Anonymous conservative user "@wethepeople0825" called the tornado an "act of God," before saying that "he moves in mysterious ways".
Ron Watkins, a failed Arizona congressional candidate who some people have speculated could be the person behind the QAnon conspiracy movement, said the tornado “feels like Genesis 19:24,” citing a Biblical passage discussing God's judgement on the cities of Sodom and Gomorrah.
Evangelical conservatives have a long history of attributing disasters to God’s anger. The Aids epidemic was one of their targets in the 1980s. The World Health Organisation estimates that as many as 51m people have died of the HIV virus which causes Aids.
Pat Robertson, a conspiracy theorist who died earlier this year, said Hurricane Katrina was punishment for Americans who received abortions. Some 1,392 people died in the disaster in 2005.

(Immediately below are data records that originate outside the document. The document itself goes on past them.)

Below is a small trained network, with its code and all its weights. Each question gives an input and a class and asks what happens when units are switched off, that is, made to give their printed mean instead of their output.

import numpy as np


def w(rows, s, z=0):
    codes = np.array(rows[::2]) - 128.0
    scale = np.full(codes.shape[1], s)
    scale[-1] = z or s
    return codes * scale


def norm(h):
    return h / np.sqrt((h * h).mean(-1, keepdims=True) + 1e-5)


def f(y):
    return np.maximum(y, 0)


def log_softmax(a):
    a = a - a.max(-1, keepdims=True)
    return a - np.log(np.exp(a).sum(-1, keepdims=True))


def net(x, mask):
    res = np.array(x, float).reshape(1, 4) / 4 @ E
    u = 0
    for l in range(3):
        y = f(norm(res) @ A[l][:, :-1].T + A[l][:, -1])
        res = res + np.where(mask[u : u + 6], y, B[l][:, -1]) @ B[l][:, :-1]
        u += 6
    return log_softmax(norm(res)[-1] @ U[:, :-1].T + U[:, -1])


A, B = {}, {}
E = w([
[163,49,223,46,120,26,82,189],'x0',
[118,74,227,103,40,142,249,66],'x1',
[166,121,117,110,123,147,97,93],'x2',
[122,142,101,118,85,104,119,135],'x3',
],0.011)
A[0] = w([
[109,116,127,142,159,119,95,172,87],'L0N1',
[89,126,84,128,142,139,136,146,82],'L0N2',
[102,184,6,200,212,185,96,147,159],'L0N3',
[108,116,99,116,189,117,15,204,22],'L0N4',
[142,173,81,139,102,120,142,157,3],'L0N5',
[98,139,55,164,114,192,221,70,30],'L0N6',
],0.016,0.0034)
B[0] = w([
[159,189,91,70,83,116,130,152,158],'L0N1',
[112,131,84,114,93,143,101,136,150],'L0N2',
[35,8,85,83,108,151,89,95,251],'L0N3',
[208,200,207,168,152,99,134,158,205],'L0N4',
[121,40,137,172,185,129,160,116,145],'L0N5',
[190,214,189,179,125,100,174,143,225],'L0N6',
],0.015,0.019)
A[1] = w([
[157,179,81,186,151,160,182,118,120],'L1N1',
[147,188,103,98,116,147,78,153,94],'L1N2',
[158,182,95,141,196,89,92,158,6],'L1N3',
[124,217,93,206,131,149,170,97,96],'L1N4',
[86,170,4,113,142,169,127,146,93],'L1N5',
[172,213,85,166,189,98,81,190,133],'L1N6',
],0.019,0.0019)
B[1] = w([
[115,174,147,96,78,156,38,20,213],'L1N1',
[111,161,172,240,162,114,114,134,176],'L1N2',
[111,212,106,103,141,97,105,203,202],'L1N3',
[170,247,137,135,82,190,163,53,244],'L1N4',
[121,52,101,166,177,93,149,110,177],'L1N5',
[209,92,117,155,146,132,68,156,254],'L1N6',
],0.016,0.0095)
A[2] = w([
[49,83,29,123,172,175,130,118,93],'L2N1',
[73,56,217,52,99,48,242,199,63],'L2N2',
[110,136,106,209,138,85,154,136,251],'L2N3',
[112,160,97,65,168,112,161,135,118],'L2N4',
[213,178,52,108,215,153,154,182,127],'L2N5',
[2,34,75,156,150,118,143,131,1],'L2N6',
],0.016,0.0021)
B[2] = w([
[62,82,103,137,180,133,91,74,213],'L2N1',
[158,64,126,5,115,144,215,184,252],'L2N2',
[108,129,130,135,205,115,193,141,153],'L2N3',
[174,68,149,172,125,153,141,123,129],'L2N4',
[77,91,142,151,112,89,86,175,178],'L2N5',
[46,135,14,221,186,121,154,107,239],'L2N6',
],0.017,0.014)
U = w([
[34,96,72,169,170,140,111,67,247],'0',
[151,252,177,142,64,186,158,14,108],'1',
[177,168,176,154,163,69,25,233,2],'2',
[159,81,172,7,104,135,192,164,106],'3',
],0.012,0.0016)

Each question gives the input, the list of numbers given to net, and the class t.
The units are the neurons (one row each of A and B). Each row of codes is followed by its name. A weight is (code - 128) times the scale printed after its matrix; where a second scale follows, it is the last column's (A, B and U).
mask holds one flag per neuron, layer by layer. A switched-off neuron (its flag False) gives its mean, the last column of its row in B, instead of its output. The means were averaged over made-up inputs and are rounded, as every weight is.
A unit's drop is (log p(t) with every unit on - log p(t) with that unit switched off) / (log p(t) with every unit on - log p(t) with every unit switched off).
The circuit of an input: a set's keep is (log p(t) with only the set's units on - log p(t) with every unit switched off) / (log p(t) with every unit on - log p(t) with every unit switched off). Starting from the 12 units with the biggest drops (on a tie, the unit counted first), units are removed one at a time, each time the one whose removal leaves the highest keep (on an exact tie, the one counted first), for as long as the keep stays at least 0.8.
circuit, biggest first: the units of the circuit, biggest drop first
top k neurons: the k neurons with the biggest drops, biggest first
k most important neurons of layer l: the k neurons of layer l with the biggest drops, biggest first
drop of u: that unit's drop, to one decimal
input [7,0,0,8], class 2: circuit, biggest first	[L0N3]
input [1,3,5,1], class 3: top 3 neurons	[L0N6 L0N3 L1N4]
input [2,3,-3,-6], class 3: 2 most important neurons of layer 0	[L0N6 L0N3]
input [5,1,2,8], class 3: 2 most important neurons of layer 0	[L0N4 L0N6]
input [2,6,-5,-8], class 3: top 2 neurons	[L0N3 L0N6]
input [3,2,-6,-2], class 3: top 3 neurons	[L0N6 L0N3 L0N4]
input [3,2,-2,8], class 3: top 3 neurons	[L0N3 L0N6 L0N4]
input [4,1,6,0], class 3: 2 most important neurons of layer 1	[L1N4 L1N6]
input [-5,1,-7,7], class 1: drop of L0N6	2.1
input [-6,8,-2,-8], class 1: drop of L0N1	0.0
input [1,-6,8,-5], class 2: drop of L0N4	2.9
input [1,-4,-5,-4], class 2: drop of L0N4	2.2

When it comes to the recent tornado at the Pfizer plant, some have gone even further, suggesting that the tornado was a man-made event dreamt up by Pfizer.
"That's not an Act of God ... it's a man-made disaster," a user named Megan theorised. "If you think the most ruthless company on the planet isn't capable of destroying evidence — you're living in lego land!"
The most ridiculous part about all of this? The plant at Rocky Mount doesn’t even produce or store Covid-19 vaccines, according to the Associated Press.